I have also always felt like my friends 'rub off on me' and that I absorb their beliefs/mannerisms/skills etc. I feel like I can't control the fact that I'm porous at all, but I can control what I absorb insofar as I pick who I hang out with pretty carefully and with an eye to self-improvement. That could have other explanations than 'I'm conciously or unconciously imitating people who seem to have their shit together', but it seems like part of a pattern when I put it with all of the other things.
Also in my professional life the stuff I get told I need to work on and the stuff I'm good at seem to be autistic-coded things. I tend towards systems thinking (good and bad, I can grasp complex systems, but can't always turn it off and I feel like people call out that I always want to put stuff in context.) I need a lot of preliminary information about a task before I can do it, but I'm also pretty reluctant to get that preliminary information if it involves actually talking to someone else, especially someone I don't interact with regularly. I tend to assume I have the information I need about their motivation up front, and it's just the technical details that I might need to follow up on, when often it turns out I was misled about what they wanted. That's either because I wasn't aware of something about their context (and didn't think to ask), or because they used a technical term that is very meaningful and specific for me, so I assumed they knew what they were talking about, but it actually means something totally different to them and maybe wasn't the correct term for what they really wanted.
I also want to stick to past precedent/established routine/previously used patterns and formulas in a professional context so strongly that I've been chided for my lack of flexibility when new situations come up a couple of times at my current job, although in my super-chaotic toxic former workplace it was a huge asset, because it was my job to develop the standards and make people stick to them and not use 3 different formulas 3 different times to calculate the same metric. I have tendency to infodump on technical stuff that sometimes gets me in trouble, because I feel like I'm providing all of the info needed to explain and contextualize my decision, but it sometimes comes off as overexplaining, which can make you sound less confident/authoritative, or it can just confuse people because all they really need is your decision. It's especially bad in person or if I'm writing a response fast and don't have a chance to edit for that specific audience (or I misjudge what my audience is).
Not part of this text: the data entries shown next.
Each row of numbers stands for one node and depends on some of the facts below. Use the named rows to name the rest.

How the nodes are related:
γ: belongs to class; β: is of sort; φ: points at; α: refers to
basur | γ 122 | β 23
berer | γ 580 | β 488 | α poter basur
bozak | γ 776 | β 23
bragol | γ 122 | β 23 | φ kubu pupuvo fasun berer
brevepli | γ 229 | β 194
datini | γ 692 | β 634 | α vokim supon basur
detro | γ 122 | β 23
deza | γ 122 | β 471 | α zoklal skoskoba skoro
digro | γ 776 | β 23
domal | γ 486 | β 642 | α dremestam dovapla basur
dovapla | γ 122 | β 259
dremestam | γ 229 | β 642
drimak | γ 692 | β 194 | φ plomo stufas fetral detro brevepli supon kebuk
dritro | γ 122 | β 23 | φ druleskun zoklal zustim vaba
drofles | γ 776 | β 259 | α druleskun plozal
droklum | γ 692 | β 259 | φ zoklal klamol deza pupuvo raflus sugo
druleskun | γ 122 | β 634
drulok | γ 122 | β 488 | φ tigaplil stufas | α stevum nagos kepe
fasun | γ 122 | β 194 | α brevepli mudas
fetral | γ 122 | β 194 | α digro stufas pludas
fisoklil | γ 122 | β 259 | φ nubogar dovapla rubrir madulek supon sugo | α masku
fuli | γ 692 | β 488
gemes | γ 229 | β 194 | φ kubu lostudur vokim drofles zusku kuginul tilo brevepli rodren | α kepe rodren
gostek | γ 692 | β 23 | φ digro rubrir
grebru | γ 692 | β 194
grigra | γ 122 | β 194
kebuk | γ 692 | β 634
kepe | γ 329 | β 471
klamol | γ 122 | β 488 | α nagos
kloklu | γ 580 | β 634 | φ druleskun fasun skoro | α supon
kubu | γ 122 | β 259 | α zukeste skanun
kuginul | γ 776 | β 23 | α detro vaba
lostudur | γ 580 | β 642
madulek | γ 776 | β 488 | α zusku
masku | γ 486 | β 634 | φ datini digro tonek sugo sokluk
milor | γ 580 | β 642 | α tosto detro brevepli rodren
mudas | γ 692 | β 634 | φ skefe dovapla sazala
nagos | γ 692 | β 23
nubogar | γ 776 | β 23
pire | γ 692 | β 194 | α gostek grigra
plomo | γ 329 | β 259 | α stevum storok stufas mudas
plozal | γ 776 | β 259
pludas | γ 122 | β 259 | φ zemil todobre dovapla
poter | γ 122 | β 194
pupuvo | γ 329 | β 194 | α druleskun bragol
raflus | γ 329 | β 488
rodren | γ 122 | β 23
rubrir | γ 122 | β 488 | α zufle basur
sazala | γ 692 | β 259
skanun | γ 329 | β 259 | φ tepos skefe tilo madulek
skedral | γ 486 | β 23 | α nagos skanun plozal
skefe | γ 776 | β 23
skiskol | γ 776 | β 471
skoro | γ 122 | β 488
skoskoba | γ 229 | β 194 | φ milor zusku poter zustim grigra
skudol | γ 229 | β 488 | φ milor rodren skoro supon | α skanun
sokluk | γ 692 | β 642 | α vokim skiskol kebuk
starok | γ 776 | β 23 | α stese sugo
stese | γ 329 | β 259 | φ dremestam tonek sazala
stevum | γ 122 | β 634
stipoplil | γ 122 | β 642 | φ nubogar stevum fuli sokluk
storok | γ 329 | β 471
stufas | γ 122 | β 488
sugo | γ 122 | β 642
supon | γ 692 | β 642
tepos | γ 122 | β 634
tigaplil | γ 776 | β 194 | α lostudur dritro kepe raflus
tilo | γ 486 | β 259
todobre | γ 486 | β 488 | α stevum
tonek | γ 692 | β 259
tosto | γ 776 | β 471
treflukul | γ 122 | β 488 | α pludas
tregra | γ 122 | β 634 | φ zemil dremestam datini bozak
vaba | γ 692 | β 642
vokim | γ 580 | β 471
zemil | γ 692 | β 488
zoklal | γ 692 | β 471
zufle | γ 692 | β 642 | φ raflus sugo
zukeste | γ 692 | β 634 | φ nubogar tigaplil pupuvo tilo treflukul rodren madulek skoro sazala
zusku | γ 122 | β 642
zustim | γ 122 | β 259 | α grebru stufas tonek fuli

Named rows:
masku: -.01  -.06  -.17  -.27  -.04  -.07  -.02  -.12  .08  -.02  .03  -.04  .07  .06  -.13  .09  .00  .08  .02  -.03  -.07  .06  .14  -.11  -.02  .04  -.05  -.14  .06  -.09  -.01  -.05  -.01  -.01  -.07  .13
gostek: -.05  .00  -.15  -.23  -.05  .02  .13  -.08  .06  -.01  .01  .04  .01  .05  -.12  .06  .09  .02  .04  -.05  -.02  .06  -.01  -.11  .00  -.08  -.06  -.23  -.02  .09  .02  -.04  .00  .16  .03  .10
skudol: -.14  -.07  .40  -.26  .32  -.05  -.03  -.07  .10  -.02  .05  .14  .11  .13  -.15  .07  .13  .03  -.03  -.02  .08  .06  -.05  .22  -.05  -.08  -.06  .40  -.10  -.08  -.03  .35  -.07  .07  .20  .01
drimak: .00  .07  -.15  -.22  .17  -.04  .09  -.12  .09  -.02  .05  .04  .08  .09  -.06  -.03  .00  .03  -.08  -.05  -.06  -.02  -.01  -.11  -.01  -.07  -.05  -.17  -.07  -.07  .02  .12  .00  -.02  .06  .01
zufle: .00  .01  -.06  .01  .15  .09  .00  -.02  .06  -.01  .05  .11  .02  .06  -.11  .19  .24  .06  .10  -.06  -.04  -.02  -.05  -.09  -.01  -.08  -.08  -.10  -.08  -.12  .06  -.04  .04  .20  -.07  .02
mudas: -.03  -.07  -.13  -.11  -.09  -.06  .07  -.11  .05  .06  .07  -.02  .05  .05  -.10  .02  -.03  .06  -.09  .02  -.07  .08  .04  -.10  -.01  .05  -.09  -.17  .09  -.05  -.02  .08  -.04  -.03  .29  .10
pludas: -.12  -.07  .08  -.05  -.09  .01  .09  -.03  .13  .02  .08  .03  .01  .05  -.14  .00  .10  .05  -.05  -.04  -.05  .07  -.06  -.10  .01  -.07  -.07  -.14  .15  -.07  -.01  .05  .00  -.01  -.06  .04
todobre: -.01  .05  -.17  .72  -.10  .06  -.03  .34  .10  -.01  .07  -.07  .00  .05  -.13  -.07  .15  .03  -.07  .02  -.04  .07  -.06  -.02  .12  -.08  -.07  .04  -.03  -.10  -.04  .36  -.06  -.03  .02  .21
sazala: .00  .01  -.08  .10  -.13  .05  .11  -.09  .07  .02  .05  .05  .02  .07  -.10  -.02  .00  .04  .01  .01  -.02  -.01  -.05  -.10  -.01  -.07  -.06  -.15  .06  -.10  -.03  .00  -.01  .09  -.04  .00
milor: -.11  .15  -.05  .37  -.04  .00  -.02  .07  .06  -.02  .03  -.06  .01  .06  -.06  -.01  .04  .02  -.01  -.03  .00  .04  -.06  -.10  .10  -.08  -.08  -.09  -.08  -.07  -.02  .07  -.09  -.02  -.05  .01
lostudur: -.03  .12  -.10  .12  .10  .11  .06  -.10  .12  -.03  .05  .02  .01  .04  -.03  -.04  .01  .02  .01  -.01  -.03  .01  -.05  -.10  .03  -.08  -.07  -.13  .03  -.10  -.02  -.06  -.06  .12  -.08  .01
skedral: -.14  -.08  .03  -.18  -.08  -.08  -.03  -.09  .04  .01  .03  -.04  .01  .14  -.14  -.03  .01  .07  .09  .12  .15  .13  -.04  .16  .01  -.07  -.01  .41  -.09  .34  -.02  -.03  -.09  .07  .16  .08
tepos: .01  -.04  -.19  -.23  -.11  -.04  .01  -.14  .06  -.03  .05  -.03  .03  .06  -.03  -.05  -.03  .05  -.08  .10  -.06  -.03  .05  -.08  .00  .08  .07  -.05  .09  .03  -.03  -.07  -.08  -.03  -.02  .06
brevepli: -.02  .13  -.18  -.04  .07  -.05  .01  -.10  .09  -.02  .03  -.04  .01  .07  -.01  -.07  .00  .03  -.09  -.04  -.06  -.03  -.05  -.09  -.01  -.06  -.06  -.08  .04  -.05  .01  .07  -.02  -.02  -.08  .07
tosto: -.07  .14  -.19  -.04  .11  -.04  -.02  -.13  .08  -.02  .05  -.04  .01  .11  .04  -.03  -.04  .02  -.09  -.04  -.06  -.04  -.05  -.09  -.01  -.02  -.05  -.15  .05  -.10  .05  -.07  -.07  -.04  -.05  .00
poter: -.06  .09  -.12  -.23  .07  -.06  .03  -.12  .08  -.02  .04  -.04  .02  .06  .01  -.06  .00  .02  -.08  -.05  -.06  -.04  -.04  -.09  -.02  -.06  .04  -.07  .08  -.09  .05  -.04  .02  -.03  -.09  .01
rubrir: -.13  .05  .10  .47  .20  -.05  -.01  .05  .05  -.02  .09  -.08  .01  .05  -.01  .31  .32  .02  .06  -.05  .05  -.06  -.06  .03  -.01  -.08  .01  .35  -.08  -.13  -.03  .12  .06  -.02  -.05  .18
kuginul: -.12  .11  -.15  .07  -.04  -.05  .00  .10  .05  -.02  .04  -.05  .01  .06  -.12  -.05  .07  .02  .02  -.06  -.01  -.03  -.06  -.08  .07  -.07  .01  -.12  -.09  .22  -.03  .03  -.08  .05  .04  .11
digro: -.06  .08  -.17  -.07  -.07  .03  .10  -.04  .08  -.02  .03  -.07  .01  .03  -.12  -.06  -.01  .02  .07  -.05  -.02  -.02  -.05  -.06  .02  -.08  .05  -.12  .00  .16  -.04  -.06  -.07  .18  -.07  .08
zemil: .00  .10  -.18  .35  -.08  .19  .06  -.15  .13  -.03  .06  -.02  -.01  .04  -.12  -.03  -.02  .02  -.02  -.03  .01  -.03  -.06  .00  .00  -.08  -.05  -.12  .10  -.12  .00  .20  .04  .19  -.02  .02
pupuvo: -.12  .12  -.13  -.07  .10  -.10  -.02  -.10  .05  -.02  .04  -.05  .01  .11  -.07  -.05  .01  .05  -.04  -.03  -.07  -.02  -.01  -.09  -.03  -.07  -.05  .14  -.08  -.06  -.01  .12  -.04  -.01  -.06  .04
tonek: .01  -.01  -.13  .04  -.10  .04  .08  -.10  .08  -.01  .04  .01  .00  .06  -.08  -.06  .00  .04  .04  -.01  -.03  .00  -.05  -.11  .00  -.07  -.05  -.12  .07  -.06  -.03  -.02  -.01  .13  -.07  .02
fuli: .09  .13  -.16  .40  -.01  .18  .07  -.13  .13  -.02  .04  .02  .01  .05  -.09  -.05  .01  .02  -.02  -.05  -.03  -.04  -.07  -.03  -.01  -.08  -.05  -.13  .02  -.12  -.02  .14  .02  .21  -.04  .03

Rows to name:
-.01  .14  -.15  .21  -.03  .15  .07  -.11  .08  -.02  .06  .08  .00  .05  -.06  -.05  .02  .03  .00  -.04  .00  -.04  -.06  -.08  .00  -.08  -.06  -.07  .03  -.08  .01  -.04  -.06  .12  -.06  -.01 | vaba
.09  -.06  -.01  -.20  -.08  .05  .04  -.02  .07  -.03  .04  .11  .01  .04  -.13  -.02  .16  .11  .06  -.05  -.05  .05  .01  -.08  -.01  -.07  -.07  -.13  -.08  -.10  .02  -.05  -.03  .16  -.08  .03 | droklum
-.07  .16  -.08  .30  .13  .02  .12  -.12  .05  -.02  .05  .01  .01  .05  .02  .12  .09  .02  .02  -.03  .00  -.04  -.07  -.08  -.01  -.08  -.04  -.05  -.08  -.11  -.03  -.04  -.04  .10  -.06  -.01 | supon
-.14  -.02  .05  -.23  -.13  -.09  .09  -.06  .07  -.01  .07  -.07  .11  .15  -.10  .02  .00  .05  -.06  -.06  -.05  -.03  .11  -.13  -.01  .12  .00  .10  -.07  -.09  -.02  .11  -.10  -.07  .06  .07 | kloklu
-.06  -.01  .00  .18  -.11  -.04  .01  .11  .08  -.01  .05  -.05  .01  .05  -.12  -.05  .07  .07  -.04  -.02  -.02  -.02  -.06  -.10  .03  -.07  -.06  -.08  .02  .03  -.02  .08  -.08  -.01  -.08  .04 | zustim
.01  .06  -.13  .04  .08  .12  -.01  -.08  .08  -.03  .05  .12  .01  .04  -.08  -.03  .08  .06  .06  -.05  -.02  -.03  -.06  -.05  .01  -.08  -.06  -.14  -.01  -.07  .06  -.09  .01  .16  -.10  .00 | sugo
-.05  .06  -.05  .60  -.13  -.07  .00  .29  .05  .00  .05  -.04  .01  .05  -.12  -.07  .14  .08  .02  .04  -.06  .11  -.06  -.08  .15  -.07  -.05  -.14  -.02  .18  -.02  .23  -.09  -.01  -.09  .15 | plomo
-.07  -.07  .30  -.04  .10  -.04  -.01  .09  .05  .02  .05  .04  .02  .05  -.12  .11  .22  .14  .04  -.04  -.04  .06  -.05  -.07  .01  -.08  -.06  -.11  -.09  -.10  -.02  -.02  .01  -.01  -.07  .12 | fisoklil
-.12  -.05  -.03  -.04  -.08  -.06  -.03  -.08  .06  .06  .04  -.04  .01  .07  -.12  -.04  .06  .09  .09  .05  .00  .03  -.06  .08  -.02  -.09  -.06  .01  -.07  -.01  -.04  .03  -.08  .08  -.09  .02 | drofles
.00  -.08  .00  -.25  -.01  -.06  .05  -.11  .05  .05  .04  .11  .18  .09  -.11  .07  .00  .07  -.06  .00  -.06  .02  .07  -.09  -.01  .09  -.02  -.11  -.06  .04  -.04  .00  -.10  -.04  .23  -.01 | zukeste
-.08  -.03  .06  -.03  .34  .08  .00  -.03  .11  -.02  .04  .19  .02  .05  -.12  .08  .10  .04  -.02  -.03  -.04  .03  -.06  -.07  -.01  -.08  -.07  -.15  .02  -.09  .02  -.04  -.02  .06  -.07  -.01 | stipoplil
-.06  -.06  .00  .02  -.04  -.02  .09  -.10  .09  .01  .04  .00  .01  .05  -.09  -.06  .01  .04  .02  .06  -.02  -.03  -.06  -.09  -.01  -.07  -.02  -.12  .11  -.08  -.03  -.06  .02  .05  -.06  .00 | dovapla
-.13  -.07  -.15  -.24  -.09  -.06  .02  -.10  .10  .01  .10  -.06  .04  .06  -.13  -.05  -.02  .04  -.08  -.03  -.06  .04  .09  -.10  -.03  .08  -.04  -.14  .23  -.08  .05  .01  -.05  -.02  .05  .02 | tregra
-.02  -.06  -.11  -.18  -.08  -.01  -.01  -.09  .06  .02  .04  .07  .01  .06  -.14  -.04  .00  .06  .07  .06  -.01  .02  -.06  .04  -.01  -.07  -.05  -.09  -.08  -.04  -.04  -.05  -.08  .16  -.07  .00 | plozal
-.13  -.06  .05  -.10  .00  .02  .16  -.07  .15  .00  .09  .02  .01  .08  -.13  .07  .05  .02  .04  -.04  -.07  .10  -.05  -.09  -.01  -.08  -.05  -.12  .19  -.07  -.02  .09  -.01  .10  -.08  .01 | stese
-.05  .07  -.05  .45  -.05  .01  -.03  .12  .10  -.03  .06  -.04  .01  .06  -.12  -.08  .11  .02  -.05  .02  -.01  -.03  -.05  .03  .01  -.08  -.06  -.05  -.04  -.11  -.02  .23  -.03  -.01  -.08  .13 | treflukul
.05  .01  -.15  -.05  -.15  -.06  .00  .02  .06  .00  .03  -.07  .00  .06  -.08  -.08  -.01  .10  -.07  .11  -.06  .05  .05  -.11  .07  .04  -.04  -.11  .07  .24  -.02  .03  -.11  -.03  -.01  .16 | stevum
-.09  .20  -.15  .18  .03  -.05  -.06  -.12  .08  -.01  .03  -.02  .00  .11  .04  -.05  -.03  .02  -.09  -.03  -.07  .06  -.03  -.08  .01  -.05  -.07  -.14  .10  .10  .07  .02  -.08  -.02  -.06  .02 | kepe
-.07  -.02  .21  .43  .00  -.03  -.04  .46  .10  -.02  .05  -.02  .01  .05  -.13  -.04  .16  .09  -.07  -.04  -.05  .17  -.05  .03  .07  -.09  -.09  -.15  -.07  -.05  -.02  .46  -.06  -.04  .10  .17 | drulok
-.14  .05  -.05  .40  -.05  -.03  .01  -.01  .06  -.02  .07  -.04  .01  .09  .00  .34  .26  .02  .09  -.04  .06  -.07  -.06  -.09  .00  -.08  -.01  .32  -.08  -.11  -.02  -.05  -.02  -.04  -.06  .09 | domal
-.06  -.03  .05  .23  -.10  -.04  -.04  .12  .06  -.02  .03  -.02  -.01  .06  -.14  -.07  .11  .07  -.01  .06  .05  .05  -.06  .21  .00  -.09  -.07  .15  -.08  -.11  -.01  .25  -.08  .01  -.04  .10 | klamol
-.13  .12  -.04  .00  .04  -.04  .20  -.10  .05  -.02  .03  -.08  .00  .06  .03  .25  .23  .02  .08  -.03  .07  -.06  -.06  -.09  -.01  -.07  .23  .02  .00  -.08  -.02  -.05  -.03  -.02  -.07  .15 | basur
-.05  .05  -.11  -.20  -.11  -.04  -.01  -.11  .05  -.02  .04  .04  .00  .07  -.12  -.04  .00  .04  .02  .03  .05  .09  -.05  -.08  .00  -.08  -.04  -.05  -.09  .37  -.02  .00  -.08  .14  .14  .06 | nagos
-.03  .08  -.15  .41  .24  .03  .00  .03  .08  -.01  .06  -.04  .00  .04  -.12  .08  .08  .03  .02  .01  -.05  -.04  -.05  .13  .00  -.09  -.07  -.07  -.08  -.09  -.04  .20  -.05  .11  -.01  .07 | madulek
.02  -.03  -.12  .08  -.09  .02  .08  -.08  .12  .00  .05  .04  .01  .05  -.10  -.05  .01  .04  .00  .09  -.04  -.03  -.07  -.08  .04  -.07  -.03  -.11  .02  .03  -.01  -.03  -.09  .06  -.06  .04 | tilo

One thing that gives me pause on any kind of self-diagnosis (beside the fact that it seems you have to be traumatized to really fit any of the formal diagnostic criteria fully, which is horrifying and sad) is that I've never had much of the sensory stuff as far as I can tell, and most autistic people I know do tend to have unequivocal sensory neurodivergence. I do really like textures, tend to talk with my hands, and am usually unconsciously jiggling my legs when left to my own devices, and my anxiety results in nausea, but that's about it for sensory stuff.